Весть об их гибели настигла её в Рейкьявике, ночью, в номере отеля, где она корпела над расшифровкой текста. Эллен молча кивала в трубку, а после пошла собирать чемодан для полёта в родной Висконсин. Её ждала огромная, просто чёртова куча дел.
За организационной суетой она не успела толком ощутить горечь утраты. Последний раз она приезжала домой два года назад на Рождество и за это время лица близких стёрлись из памяти, оставив лишь мутные образы и обрывки воспоминаний. В день похорон она смотрела на блекло-серые оттиски их лиц и в этих заострившихся чертах не узнавала своих родных. В кресле юриста по наследственным делам она оказалась лишь спустя два месяца после церемонии прощания: всё время находились какие-то дела.
– Эллен? – адвокат наклонился к ней и дотронулся до её руки, пытаясь обратить на себя внимание.
– Ещё раз, пожалуйста, – Барр перевела на него рассеянный взгляд.
– Мистер и миссис Барр просили вас не бросать поиски Нэйта. Это была их последняя воля.
Эллен молча кивнула. Сложив в портфель досье, документы на дом и ключи от банковской ячейки, она вышла из кабинета, зная, что сегодня снова заночует в отеле. Она не хотела возвращаться в дом, где запахом горя пропиталась каждая доска паркета. Эллен собиралась продать его как можно скорее.
Глава 1
Эллен собрала все вечерние пробки, пока добралась до ресторана, чтобы встретиться с Трэвисом Хартом. От отеля до ресторана было больше часа езды, а с учётом запруженных машинами улиц она едва управилась за два. Трэвис выбрал самое приличное заведение города и долго убеждал Эллен, что ей надо развеяться.
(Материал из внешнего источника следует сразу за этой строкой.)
Here is a tiny trained network, its code and every weight. The questions are about switching its units off for an input and a class, where a switched-off unit gives its printed mean instead of its output.

import numpy as np


def w(rows, s, z=0):
    codes = np.array(rows[::2]) - 128.0
    scale = np.full(codes.shape[1], s)
    scale[-1] = z or s
    return codes * scale


def f(y):
    return np.maximum(y, 0)


def log_softmax(a):
    a = a - a.max(-1, keepdims=True)
    return a - np.log(np.exp(a).sum(-1, keepdims=True))


def net(x, mask):
    res = np.array(x, float).reshape(1, 5) / 4 @ E
    y = f(res @ A[0][:, :-1].T + A[0][:, -1])
    res = res + np.where(mask, y, B[0][:, -1]) @ B[0][:, :-1]
    return log_softmax(res[-1] @ U[:, :-1].T + U[:, -1])


A, B = {}, {}
E = w([
[62,59,119,64,2],'x0',
[134,120,57,42,163],'x1',
[27,187,214,77,182],'x2',
[194,174,187,69,65],'x3',
[150,68,196,126,181],'x4',
],0.0087)
A[0] = w([
[96,137,128,150,39,122],'N0',
[122,160,139,191,79,124],'N1',
[126,206,92,174,162,101],'N2',
[62,187,176,91,154,103],'N3',
[71,125,169,115,157,99],'N4',
[176,172,87,195,183,176],'N5',
[65,118,151,66,193,131],'N6',
[220,15,115,134,131,166],'N7',
[169,148,53,162,89,152],'N8',
[49,103,84,146,153,92],'N9',
[150,166,139,172,231,72],'N10',
[227,32,103,176,95,195],'N11',
[159,104,128,152,132,169],'N12',
[96,114,108,161,141,94],'N13',
[66,78,47,101,212,171],'N14',
[188,158,127,118,184,103],'N15',
[54,144,225,117,137,112],'N16',
[60,51,132,79,64,63],'N17',
[80,41,167,120,70,97],'N18',
[87,158,202,253,57,99],'N19',
[207,164,172,48,95,134],'N20',
[130,152,42,102,101,137],'N21',
[43,70,119,137,83,98],'N22',
[166,224,126,175,182,81],'N23',
[88,106,91,93,121,120],'N24',
[71,83,94,173,178,61],'N25',
[96,107,121,105,66,106],'N26',
[77,84,99,184,149,84],'N27',
[164,131,40,1,186,254],'N28',
[195,182,183,79,76,103],'N29',
[60,106,137,110,79,98],'N30',
],0.009,0.0033)
B[0] = w([
[132,77,129,100,199,206],'N0',
[75,127,184,108,152,181],'N1',
[156,71,143,107,218,202],'N2',
[159,246,109,121,76,225],'N3',
[132,232,88,130,122,185],'N4',
[124,104,148,91,137,243],'N5',
[75,235,122,116,65,215],'N6',
[89,244,115,66,72,225],'N7',
[89,212,138,63,101,208],'N8',
[189,131,109,160,111,193],'N9',
[156,96,127,86,135,242],'N10',
[85,215,113,61,62,255],'N11',
[105,155,159,87,135,171],'N12',
[152,144,102,165,109,159],'N13',
[147,136,162,194,70,239],'N14',
[128,96,157,102,178,197],'N15',
[130,225,90,116,118,226],'N16',
[197,83,169,94,166,224],'N17',
[141,92,118,63,170,209],'N18',
[48,65,225,139,65,233],'N19',
[159,74,48,254,76,209],'N20',
[81,127,167,98,132,198],'N21',
[174,105,85,85,189,210],'N22',
[161,70,129,46,158,233],'N23',
[135,113,160,132,176,179],'N24',
[173,110,35,185,115,189],'N25',
[195,72,102,114,190,195],'N26',
[176,147,95,228,104,185],'N27',
[29,42,235,197,101,253],'N28',
[187,51,43,221,100,206],'N29',
[167,105,115,105,147,198],'N30',
],0.0061,0.0078)
U = w([
[105,225,82,94,93,64],'0',
[183,108,107,89,187,9],'1',
[204,145,41,254,92,105],'2',
[50,129,169,154,104,204],'3',
[99,165,103,123,124,254],'4',
],0.011,0.003)

Each question gives the input, the list of numbers given to net, and the class t.
The units are the neurons (one row each of A and B). Each row of codes is followed by its name. A weight is (code - 128) times the scale printed after its matrix; where a second scale follows, it is the last column's (A, B and U).
mask holds one flag per neuron, in row order. A switched-off neuron (its flag False) gives its mean, the last column of its row in B, instead of its output. The means were averaged over made-up inputs and are rounded, as every weight is.
A unit's drop is (log p(t) with every unit on - log p(t) with that unit switched off) / (log p(t) with every unit on - log p(t) with every unit switched off).
The circuit of an input: a set's keep is (log p(t) with only the set's units on - log p(t) with every unit switched off) / (log p(t) with every unit on - log p(t) with every unit switched off). Starting from the 12 units with the biggest drops (on a tie, the unit counted first), units are removed one at a time, each time the one whose removal leaves the highest keep (on an exact tie, the one counted first), for as long as the keep stays at least 0.8.
units of the circuit, in order: the units of the circuit, biggest drop first
k most important neurons: the k neurons with the biggest drops, biggest first
input [4,3,-7,-3,-6], class 0: units of the circuit, in order : N8
input [-8,-4,-4,7,-8], class 1: 2 most important neurons : N23; N2
input [-5,7,-3,7,3], class 2: 3 most important neurons : N20; N29; N19
input [-5,-4,6,7,-3], class 2: units of the circuit, in order : N29; N20
input [-5,-4,4,-3,-4], class 1: units of the circuit, in order : N2; N23
input [-1,-6,2,-6,6], class 2: 2 most important neurons : N25; N27
input [-2,-7,7,-1,3], class 0: units of the circuit, in order : N16; N3
input [-4,6,-1,2,0], class 3: units of the circuit, in order : N28; N22
input [5,3,2,4,-1], class 1: units of the circuit, in order : N17; N26; N11
input [-5,5,3,7,5], class 2: units of the circuit, in order : N20; N29
input [-5,2,2,-2,-4], class 1: 2 most important neurons : N2; N23
input [-8,-1,-8,5,7], class 0: units of the circuit, in order : N7; N11
input [-1,-7,-6,-7,8], class 4: 2 most important neurons : N11; N7
input [-3,-8,-6,1,2], class 3: units of the circuit, in order : N19; N1
input [-4,-7,-1,-5,-5], class 3: units of the circuit, in order : N19
input [-7,-5,-6,7,2], class 1: 2 most important neurons : N23; N15
input [0,7,-2,5,-4], class 3: 2 most important neurons : N28; N21
input [6,8,-2,6,3], class 3: 2 most important neurons : N28; N23
input [-3,1,-8,0,8], class 0: 2 most important neurons : N7; N11
input [2,8,-1,-1,-1], class 3: units of the circuit, in order : N28
input [-7,-7,5,6,2], class 1: 4 most important neurons : N23; N28; N10; N11
input [-6,3,-8,-1,-7], class 0: 2 most important neurons : N8; N11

Она не хотела ехать на эту встречу, но в последний момент передумала. Рвать нити, связывающие её с родным Берлингтоном, нужно было раз и навсегда, и Барр не хотела делать этого по телефону.
«Давай сделаем перерыв» можно было смело назвать девизом их с Трэвисом отношений. Эллен не хотела ограничивать его свободу, пока месяцами пропадала в разъездах, и отказывать себе в новых впечатлениях не желала тоже. Наверное, она просто никогда его не любила. Трэвис был удобен, как старый поношенный свитер. Соседский мальчик, который всегда под рукой. Возвращаться Эллен не собиралась и тащить его за собой не планировала – он, словно пережиток прошлого, тянул её назад в болото горечи утраты, из которого она так отчаянно жаждала выбраться.
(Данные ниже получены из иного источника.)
Below are the code and all the weights of a small trained network. Each question names an input and a target symbol and asks about switching units off, where a switched-off unit gives its printed mean instead of its output.

import numpy as np


def w(rows, s, z=0):
    codes = np.array(rows[::2]) - 128.0
    scale = np.full(codes.shape[1], s)
    scale[-1] = z or s
    return codes * scale


def f(y):
    return np.maximum(y, 0)


def softmax(a):
    e = np.exp(a - a.max(-1, keepdims=True))
    return e / e.sum(-1, keepdims=True)


def log_softmax(a):
    a = a - a.max(-1, keepdims=True)
    return a - np.log(np.exp(a).sum(-1, keepdims=True))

Эллен проехала почти весь центр с черепашьей скоростью. Она запоминала город, в котором родилась и выросла: дома из красного и белого кирпича, площади и улицы, выложенные брусчаткой, острые башенки Университета, стремившиеся в низкое, дождливое небо. Тихий, живописный городок на берегу озера, казалось, никогда не был ей родным, в нём всегда было тесно, а сейчас просто невыносимо. Какая-то патологическая жажда движения гнала её вперёд, словно кнутом. Барр знала, что сумеет скинуть с себя тупое оцепенение, лишь ступив на трап самолёта, и после сможет забыться в работе.
– Эллен! – Трэвис махнул ей рукой, как только она появилась на пороге.
Она отдала плащ метрдотелю и направилась к маленькому круглому столику в центре зала, аккуратно огибая другие столы, разбросанные по помещению в порядке хаоса. Зал был забит под завязку, играла живая музыка и было душно, несмотря на распахнутые панорамные окна и промозглую погоду.
– Как ты? – Харт поцеловал её в губы и отодвинул стул, помогая присесть.
– Сойдёт, – Эллен отмахнулась от разговоров о себе и нетерпеливо стукнула ладонью по звонку, вызывая официанта. – Ужасно есть хочу.
Она не знала, как обозначить своё эмоциональное состояние и как донести до Трэвиса свои решения. Он увлеченно что-то рассказывал ей, а Эллен изредка кивала и вставляла междометия, старательно притворяясь, что ей интересно. Глухая апатия расползалась внутри, словно тяжёлая туча с градом и снегом. Эллен чувствовала себя полой куклой, которая не умеет ни плакать, ни радоваться. Она словно застыла в перманентном состоянии безразличия ко всему живому, и это пугало её больше, чем мысль, что у неё больше никого не осталось.
– Нам нужно поговорить, – Трэвис прервал непринужденную беседу. Его тон стал серьёзным.
– Да, ты прав, – Эллен отодвинула остатки ужина и взглянула ему в глаза.
Пауза затянулась. Трэвис явно нервничал, и Барр решилась первой взять слово.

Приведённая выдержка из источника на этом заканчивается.